SEBI Eases Norms for Investment Advisers: Enables Second Opinion on Assets under Pre-existing Distribution Arrangements
Introduction
To increase the ease of doing business and the choices investors have, the Securities and Exchange Board of India (“SEBI”) has released a circular permitting Investment Advisers (“IAs”) to offer second opinions to clients regarding assets held under pre-existing distribution arrangements. This circular adjusts Clause 1(iii)(f) of the Master Circular for Investment Advisers. It hopes to address the concerns of the industry while expanding the advisory services offered, and also to protect investors through transparency and the Self Disclosure Mechanism and consent.
Explanation of the Circular
Before, Clause 1(iii)(f) of the Master Circular for Investment Advisers stated that any portion of the assets under advice (“AUA”) held by a client under a pre-existing distribution arrangement was to be considered excluded from the AUA for the purposes of fee calculation. This provision was effectively a blanket inhibition on IAs charging AUA based fees on such assets, which also restricted their ability to offer a second opinion to clients with distributors.
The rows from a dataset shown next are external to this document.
Rows are points. The last column is the point's height on a tilted bowl or saddle (a function of degree 2), plus a little noise. Along how many of its main directions does it bend up, bend down or stay straight?
In the rows, zero is written as 128.

Points:
[[115 135 153]
 [116 111 158]
 [204 123  93]
 [117  97 163]
 [198 167  57]
 [154 161 114]
 [166  87 156]
 [130 102 158]
 [ 79 119 166]
 [ 89 167 168]
 [127 110 155]
 [138 192 121]]
Directions: 1 up, 1 down, 0 straight

Points:
[[ 70 112  97 103]
 [132 111  75 119]
 [152 202 176  65]
 [ 95 109 144 112]
 [113  68 177  67]
 [ 88 153 140 115]
 [ 83 116  83 110]
 [139 142 143 120]
 [106 165  79 110]
 [139 109 159 108]
 [117 118 153 116]
 [174 149 110 103]
 [134  67 130 100]
 [132  97 119 122]
 [ 60 125 168  75]
 [152 152  84 112]
 [215 159 130  47]]
Directions: 0 up, 3 down, 0 straight

Points, 25 rows:
[[139 179 137 135 140]
 [175  83 130 117 144]
 [ 75 169 142 182 171]
 [135 145 101 156 137]
 [159 148 116 144 129]
 [ 89 122 124 171 161]
 [125 146 176 167 117]
 [152 169  61 163 116]
 [112 198 110  66 230]
 [113  66 130 145 151]
 [161 127 135 119 131]
 [125 101  75 142 179]
 [122 148 173 137 111]
 [154 130 124 147 127]
 [184 205  77 160  98]
 [140  66 144 140 133]
 [144 159 149 108 132]
 [153 163  72 128 151]
 [ 72 178 124 166 187]
 [ 76 143 113  94 203]
 [ 94 132 178 144 103]
 [145  95 121 128 142]
 [158 179 100 128 144]
 [101 112 171 207 142]
 [ 50 183 179 160 168]]
Directions: 3 up, 1 down, 0 straight

Points:
[[ 96 171 225 116 128 133 155]
 [197  97 160 136  82 157 145]
 [126 210 160 162 128 140 156]
 [ 76 176 120 103 161 102  99]
 [ 96 210 104  28 140 166 122]
 [103 120 120 129 136  91 108]
 [188 122 135 159 154 139  81]
 [147 171 191 122 116  84 143]
 [172 130 113 129 105 121  99]
 [ 61  94 101 157 159 179  95]
 [141 163 138 100  77 177 171]
 [178 130  63  92  40 164 115]
 [133 134 130 164 163 154  83]
 [ 75 114 103  82 152 119 105]
 [131 127  84 105 134 109  81]
 [139 137 115 159 140 118  90]
 [167 102 142  80 111  78 112]
 [135 118 183 133 128 159 127]
 [167 143 184 182 139 118 118]
 [109  81 113 125 143 103 110]
 [124 103  72 173 151 172  78]
 [148  87 138 133 126 100 110]
 [139 136  99 119 151 152  85]
 [106 105 186 158 118 114 124]
 [139 158 136 162 159 150  88]
 [121  57 128 129 105  88 118]
 [160 137  30 135 107 123  36]
 [224  60 148 132 163 140 112]
 [ 97 114 107  70 132 128 114]
 [137  76  86 124  51 111  86]
 [106 139 104 106 104  86 101]
 [121 112 124 116 132 141 111]
 [134 117 173 171 104  70 137]
 [ 88  92 115 104 162  66 122]
 [149 150 125 195  56 114 130]
 [144 111  85  64 105  99  95]
 [116  72 162 120 143  92 122]
 [114 134 118 226  94 127 129]
 [184 119 128  62 103 194 195]
 [163 165  57  77 160 137  35]
 [158 117 122 161 165 109  74]
 [104 104 120  78 104 139 126]]
Directions: 2 up, 2 down, 2 straight

Points (63 x 9):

More recently, IAs have stated that they have clients who want to have their portfolios evaluated, even if they do not wish to change the current distribution arrangements. To this end, the previous legislation greatly inhibited IAs from providing any meaningful service to such clients. In response to this, IAs have been able to charge fees on such assets, which is now subject to the following conditions:
- Fee Cap:
IAs may charge an AUA-based fee of up to 2.5% per annum on the value of assets under a pre-existing distribution arrangement when providing a second opinion.
- Disclosure and Consent:
IAs must disclose and seek annual consent from such clients, clarifying that in addition to the advisory fees payable to the IA, the client will continue to incur distributor consideration costs for those assets. - Amendment to Master Circular:
The revised clause now reads: “For clients seeking second opinion on assets under pre-existing distribution arrangement with other entity, IAs may charge fee on the assets under pre-existing distribution arrangement under AUA mode, subject to a limit of 2.5% of such assets value per annum. IAs shall, on annual basis, disclose and seek consent from such clients that apart from the advisory fees payable to the IA, the clients will be incurring costs towards distributor consideration for such assets.” - Effective Date and Legal Authority:
The provisions of this circular take effect immediately and have been issued under Section 11(1) of the SEBI Act, 1992 read with Regulation 15A of the SEBI (Investment Advisers) Regulations, 2013, to safeguard investor interests and promote orderly development of the securities market.
Conclusion
The advisory ecosystem in India has grown with this amendment, allowing investors to seek independent professional advice on their current portfolios without any regulatory friction. It also enhances the business flexibility of Investment Advisers, acknowledging their function in providing unbiased second opinions. Meanwhile, transparency and investor protection are still priorities with mandatory disclosures and annual client consent. There is regulatory balance and investor empowerment coupled with an evolved and trusted investment advisory ecosystem.